Tantamount Finance : Quand la haute finance genevoise blanchit l’argent sale de la mafia calabraise

Finance : Quand la haute finance genevoise blanchit l’argent sale de la mafia calabraise

Des produits structurés adossés à la mort : le scandale silencieux du siècle

À Genève, au cœur de l’une des places financières les plus surveillées du monde, un réseau de produits structurés a servi de cheval de Troie au blanchiment d’argent de la mafia italienne.

Au centre de ce système : Tantamount Finance, société discrète mais influente, spécialisée dans la titrisation de créances hospitalières italiennes, notamment en Calabre — région gangrenée par la ’Ndrangheta.

Des fausses factures, des ambulances, des cercueils… et des obligations cotées

Le montage est aussi ingénieux qu’effrayant : des sociétés de santé liées à la mafia — comme Croce Rosa Putrino SRL, une entreprise de pompes funèbres et d’ambulances — facturaient des prestations médicales à des hôpitaux calabrais infiltrés. Ces factures, ensuite revendues à des intermédiaires financiers, étaient emballées dans des véhicules ad hoc (SPV), avant d’être transformées en obligations de rendement proposées à des investisseurs suisses, luxembourgeois ou asiatiques.

Le résultat ?

Un milliard d’euros de titres « propres », adossés à des morts, des malades, et des services fictifs.

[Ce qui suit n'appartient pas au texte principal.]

A small network was shown many inputs. Here are its activations along a few directions, one row for each input.
Each table varies a few parts of the input and shows all the possible inputs, shuffled.
A made-up example of a description, with smaller parts first: one of 2 separate values, together with either a single point or one of 9 places along a line or (one of 5 places around a ring, together with one of 6 places along a line).
Shared parts are said once, and a part with two or three values counts as separate values.

Table:
row 1: [-12  43  29  -4 -59   7 -39 -26 -20 -25  16  -6]
row 2: [ 11  -5 -36 -25 -41  26 -50 -11  -3  -6  78 -28]
row 3: [  4  32  60 -36 -62 -24 -49  -4  16  13 -23  21]
row 4: [ 26 -13   0 -56 -49  -7 -60  14  37  33  33   4]
row 5: [  3 -17  25  20  50 -17  48  24   8  14 -75  24]
row 6: [-11 -10 -18  59  56  26  65   8 -27 -31 -31  -7]
row 7: [-10  16  77   3  -1 -20  12   5  -5   3 -73  48]
row 8: [ -1 -19 -53  13  32  29  32  -2 -16  -9  28 -24]
row 9: [ 13 -22  -7 -24  22 -17  15  16  27  37 -22  10]
row 10: [  11  -37 -124   12   52  -17    2   -8   10    6  104  -62]
row 11: [-33  33  46  38   0  13  23 -15 -27 -35 -36  19]
- What is each input in this table made of? => either a single point or (one of 2 separate values, together with one of 5 places around a ring)

Table:
row 12: [ 17 -44 -24 -49  14 -23 -57 -13  -8  91  40 -32]
row 13: [ -6  -6 -18  24  -5  60  11  61  55 -46   6  40]
row 14: [ -2  38 -50  17 -18 -26 -32 -36 -23 -40 108 -38]
row 15: [  6  -1 -12  -3  13 -50 -14  48  95  33  -5  49]
row 16: [ -7 -33   6  30  31  84  54  38   7   0 -22   6]
row 17: [ 21  27  45 -71 -58 -45 -69  -5  37  29  -9  14]
row 18: [ 37 -31 -47 -17 -62  65 -33  13   4 -27  74 -27]
row 19: [ 33 -29 -76 -37  39 -55 -36  32  74  25  39  -1]
row 20: [-57  18   7  70  69 -14  37 -15 -11 -15  -4 -14]
row 21: [ 22  29  20 -30 -73  73 -68  13 -25 -30  -2  31]
row 22: [-24   5 -23  28   2  -9 -10 -59 -58   4  83 -70]
row 23: [-43  56  45   7 -17  -4 -39 -70 -81  -8  -2 -28]
row 24: [ 43 -25 -35 -49 -22 -42 -75   7  39  41  65  -9]
row 25: [ 20 -53 -66 -13  32  77  53  17  -3  -4  34 -48]
row 26: [ 20 -58 -57 -39  56 -40  21  -2  39  75  21 -31]
row 27: [-47  64  62  32 -26 -47 -13 -15  -5 -80 -30  43]
row 28: [ 33 -40 -84   2 -10  54  14  35  45 -42  53 -20]
row 29: [ -8 -31  20  -6  50 -38  39  23  55  68 -29   8]
row 30: [  35  -44    2   37   36   59  105   27  -40   -7 -102    5]
row 31: [  5  22  68 -39 -25 -63 -41  34  47   3 -57  83]
row 32: [ -9   2  65  -8 -21  74  17  21 -45 -11 -75  52]
row 33: [-24 -10 -68  40  51 -23  43 -43 -19 -12  50 -68]
row 34: [ -7  27 -79  33  31 -38  16 -11  27 -60  82 -48]
row 35: [ -6  -6  82 -31 -21 -49   4   4  11  53 -88  39]
row 36: [  3  23  41  -6 -57  53 -12  47  -2 -52 -53  79]
row 37: [ 13  19  36 -47 -51  95 -12 -17 -61  12 -15  -1]
row 38: [  0  -4  54 -62 -31 -29 -57 -37 -10  76 -40  -2]
row 39: [ 15 -45 -38 -36 -16  88 -12 -12 -43  12  48 -51]
row 40: [-27  81  24  12 -64 -29 -41 -44 -32 -43  26 -10]
row 41: [-40  33  -8  77  10 -38  14  -9  49 -59  31  17]
row 42: [ -4  17  11  81  85 -29  88 -16 -63 -18 -71  -9]
row 43: [-55  40  83  42 -10 -29  25 -38 -48 -29 -50  15]
row 44: [  42  -41   14   14   65  -57   79   20   -5   63 -107   25]
- What is each input in this table made of? => one of 3 separate values, together with either a single point or (one of 2 separate values, together with one of 5 places around a ring)
- Which other rows does row 18 become when the choice among 3 separate values takes its other values? List them by row number. => row 14, row 24
- A walk changes only the place on the ring of 5. It starts at row 35 and steps to row 29. List the rest of the walk in order. => row 26, row 12, row 38
- Which other rows agree with row 30 in the choice among 3 separate values? List them by row number. => row 13, row 16, row 18, row 21, row 25, row 28, row 32, row 36, row 37, row 39

Table:
row 45: [ 20  16  16 -42 -62   1 -59  -5  11  -4  20   4]
row 46: [-14   0  59  34  33 -12  49   8 -17   1 -82  39]
row 47: [ -5  -5 -24  42  37  20  52  -3 -16 -28 -16 -14]
row 48: [   2   -6 -116   -1   10    7  -27  -21   -4  -18  123  -61]
row 49: [-22  30  67  31  13   2  32   1 -35 -30 -63  36]
row 50: [ 19 -10  20 -48 -32  -9 -44  12  35  26   3  11]
row 51: [ 17  -1  23 -43 -41  -9 -41 -14  17  20  11   4]
row 52: [ 12  -8 -20 -11 -26  13 -22   1   2  -3  42 -23]
row 53: [  13  -27 -120    4   10   -4  -22   -9   17  -10  120  -65]
row 54: [ 10 -19 -26 -15   5  12  -9  13  23  23  19 -10]
row 55: [  12  -43 -116   -3   34   -6  -17  -10   15   19  103  -57]
row 56: [ -4  17  81 -11 -29 -31  -4   0  -1  23 -69  42]
row 57: [-20  15  57  35   7   5  35   9 -17 -27 -70  42]
row 58: [   6  -41 -120   -4   43   -1  -16    6   36   18   96  -56]
row 59: [-14 -21 -24  37  58  17  63  -7 -18  -4 -29 -12]
row 60: [ -3  21  79 -12 -18 -24  -4  13  21  22 -78  48]
row 61: [-22   4 -19  37  39  25  42  -2 -38 -27  -8 -14]
row 62: [ 16 -22 -28 -13  -6   2  -8   1   1  25  28 -14]
row 63: [ -8  -1  56  24  40  -9  51  26   1   1 -93  48]
row 64: [ -5  37  85 -11 -51 -24 -10  -1   0  -8 -54  36]
row 65: [  0  11 -21 -13 -27  19 -25  -4 -18  -6  48 -17]
row 66: [ 15  30  26 -40 -62   3 -56 -21   0  -8  32   4]
row 67: [-10  53  88 -10 -49 -12 -22 -14 -18 -10 -50  39]
row 68: [-15 -29 -22  34  70  16  61  21   2   5 -33  -8]
- The inputs of row 48 and row 55 match in every part but one. If row 49 is changed in the same way as row 48 into row 55, which row does it become? => row 46
- What is each input in this table made of? => one of 4 places along a line, together with either a single point or one of 5 places around a ring
- Which other rows does row 59 become when the place on the ring of 5 takes its other values? List them by row number. => row 46, row 51, row 56, row 62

Des investisseurs de bonne foi, des fonds de pension, des banques privées — et une chaîne de blanchiment totalement fonctionnelle.

La FINMA regarde ailleurs : “un défaut de due diligence”

Malgré les multiples alertes, les connexions connues avec des sociétés de façade utilisées par la mafia, la FINMA — l’autorité de surveillance suisse des marchés financiers — n’a infligé aucune sanction.

Sa conclusion ? Il ne s’agit pas de blanchiment, mais d’un simple défaut de diligence raisonnable.

Un raisonnement qui scandalise plusieurs magistrats européens : comment admettre qu’un véhicule financier genevois, adossé à des factures frauduleuses d’hôpitaux placés sous tutelle pour infiltration mafieuse, puisse être qualifié de simple imprudence ?

Une santé publique en ruine, une mafia en pleine forme

Pendant que les investisseurs percevaient des coupons confortables, les hôpitaux calabrais s’enfonçaient. Des nouveaux-nés placés dans des incubateurs défectueux, des ambulances sans matériel, des patients abandonnés, des corps vendus comme des actifs.

Calabre affiche aujourd’hui l’une des espérances de vie en bonne santé les plus basses d’Europe : 52,9 ans, contre 70 ans à Bolzano. L’argent détourné ? Il transite entre Genève, Milan, Londres et Luxembourg — lavé, poli, prêt à réinvestir.

Et maintenant ? Rien.

Malgré les enquêtes menées par le procureur Gratteri, les centaines d’arrestations, et la mise sous tutelle des autorités sanitaires calabraises, les produits structurés de santé italiens continuent d’être vendus.

Certains professionnels du secteur financier s’en désolidarisent, mais d’autres continuent d’acheter, en fermant les yeux sur l’origine des flux.